What is it about brand-name designer wines that get people hooked to the exclusion of all else?  I was faced with this question during a casual dinner the other night at a cafe on the beach.  I confess there were moments during this dinner when I actually felt shipwrecked.  Though I will say that it ended reasonably well.

If you have been reading this blog, you know that variety is an integral component of our wine drinking habits.  We take a very democratic approach to the wines that end up on our table.  I won’t say that all of them are fabulous.  But I can say that most of them are very decent, food friendly, delicious wines that I am happy to drink any time.  And yet, what do you do when confronted a member of the “I only drink high-end Napa Cabs” crowd. 

First off, it would be difficult to argue that the quality is not there.  Surely, for the most part, it is.  Though I find that the value is not necessarily there.   Yes, you get a pretty good drink, but at an exorbitantly high price, no?

But just Napa wines, really?  Look, I enjoy a fine Napa cab as much as the next guy.  But if that was all I could drink, I would be bored. 
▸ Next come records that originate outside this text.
Some points, one per row:
(-2.37, -0.21, -1.88, -0.08, -0.34, -0.04, -0.21, -0.44, 1.08)
(-0.46, -0.22, -0.82, -0.46, -0.37, 0.50, -0.04, 1.27, -0.89)
(-1.36, -0.11, -1.24, -0.36, -0.43, 0.48, 0.09, 1.10, -0.95)
(2.21, -0.22, 1.10, 0.89, 0.77, 1.27, -0.01, -0.84, 0.74)
(-1.14, -0.06, -1.64, -0.26, -0.34, 0.54, 0.07, 1.54, -0.88)
(-0.43, -0.62, -0.63, -0.45, -0.51, -0.57, -0.04, -2.65, 1.09)
(-1.98, -0.26, -1.94, -0.14, -0.36, -0.02, -0.15, -0.45, 1.05)
(1.15, 0.11, 3.77, -0.29, -0.46, -1.39, -0.06, 0.09, -0.70)
(0.05, -0.23, -1.17, -0.35, -0.22, 0.60, 0.01, 1.40, -0.72)
(1.54, 0.32, -1.98, 0.37, 0.19, 1.41, 0.36, 0.40, -1.72)
(0.91, -0.27, 0.07, -0.65, -0.42, 0.23, -0.08, 0.91, -0.64)
(1.56, -0.03, 2.73, -0.50, -0.64, -0.86, -0.18, 0.80, -0.82)
(0.73, 0.75, 3.75, 0.07, -0.32, -2.96, 0.00, -1.49, -0.68)
(0.28, -0.41, 0.29, -0.59, -0.59, -0.12, 0.01, 0.52, -0.88)
(-0.88, -0.04, -1.56, -0.26, -0.39, 0.74, 0.08, 0.99, -1.11)
(-2.18, 0.32, 3.56, 0.03, 0.41, -2.48, 0.09, -2.51, 1.24)
(0.72, 0.52, 3.22, -0.40, 0.11, -2.09, -0.40, -0.18, 1.07)
(-1.89, 0.10, -2.12, 0.14, -0.12, 0.23, -0.26, -0.10, 1.12)
12 more points follow, each with its number after it:
(0.37, 0.40, 3.90, -0.03, -0.47, -2.37, -0.53, -0.29, -0.49) 0
(1.15, -0.10, 2.14, -0.56, -0.61, -0.61, -0.14, 0.91, -0.72) 1
(-0.43, -0.17, -1.86, -0.29, -0.21, 0.68, 0.04, 1.67, -0.84) 2
(-0.70, -0.28, -0.67, -0.50, -0.61, 0.30, 0.09, 1.42, -1.00) 3
(-1.11, -0.21, -0.92, -0.50, -0.52, 0.37, 0.05, 1.09, -1.08) 4
(1.25, -0.18, 1.65, -0.61, -0.61, -0.37, -0.05, 0.63, -0.75) 5
(-0.81, -0.21, -0.48, -0.49, -0.60, 0.45, 0.00, 0.86, -1.30) 6
(-1.73, -0.10, -2.16, -0.01, -0.22, 0.19, -0.22, -0.37, 1.18) 7
(-2.23, 0.19, -1.99, 0.10, -0.30, 0.22, -0.17, -0.13, 0.92) 8
(1.26, -0.25, 1.97, -0.53, -0.79, -0.69, -0.06, 0.78, -1.07) 9
(-0.34, 0.59, 3.65, 0.03, 0.14, -2.72, 0.13, -2.44, 0.18) 10
(3.39, -0.29, 2.47, -0.34, -0.84, -1.98, -0.01, -1.86, -0.46) 11
Which of these numbered points is nearest to each point below, ignoring the direction in which the first points spread most? Its number follows each.
(0.57, -0.25, 0.54, -0.58, -0.54, -0.03, -0.02, 1.17, -0.68) > 1
(-0.12, -0.57, 0.73, -0.55, -0.87, -0.46, 0.08, 0.60, -1.30) > 6
(-1.05, -0.07, -1.52, -0.34, -0.31, 0.49, 0.15, 1.48, -0.84) > 4
(1.15, 0.17, 1.06, 0.97, 2.13, 0.84, 0.42, 0.66, -0.08) > 2
(2.06, 0.04, 3.20, -0.42, -0.60, -1.37, -0.01, 0.50, -0.95) > 9
(2.13, 0.38, -0.87, 0.62, -0.06, 0.97, -0.08, -1.71, 0.71) > 11
(-0.70, 0.52, 3.53, 0.13, 0.28, -2.99, 0.08, -2.70, 0.19) > 10
(-0.20, 0.41, 3.67, -0.10, -0.08, -2.53, -0.53, -0.24, 0.34) > 0
(0.75, 0.09, 3.52, -0.43, -0.51, -1.04, -0.08, 0.39, -0.57) > 3
(-1.36, -0.05, -1.17, -0.38, -0.37, 0.56, 0.08, 1.62, -0.94) > 4
(-1.01, -0.02, -1.72, -0.21, -0.17, 0.85, 0.10, 1.29, -1.12) > 4
(2.71, -0.20, 0.32, 0.80, 0.40, 1.26, -0.05, -1.34, 0.76) > 11
(-1.65, 0.40, -1.90, 0.14, -0.51, 0.32, -0.04, -2.41, 0.80) > 10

There are people out there that revel in being able to order expensive wines to show off their social deftness as well as the refinement of their palates.  Yet if all one drinks are expensive wines, how sophisticated can that palate be?  Can you know what is truly good if you have not tasted and admired what is truly bad or what is good but may be lacking in certain traits which keep it from being great?  In an odd way, it borders on conspicuous consumption. 

Boredom aside, what do you lose?  What about wines that are good/great from another place?  You lose the minerality that is found in Chablis.  You lose the unique sweetness found in Volnay.  You lose the acidity of the Barbera.  You lose the terroir and concentration of Priorat or its more affordable cousin, Montsant.  And what about the glories of Dry Creek Valley Zinfandel?  The powerhouse of flavor found in Barolo?  The velvety insistence of well-made merlot from France and Napa.  And what of the refreshment of Cru Beaujolais?  It’s a bit like the Ginger-Maryann debate.  Really, must I choose one? 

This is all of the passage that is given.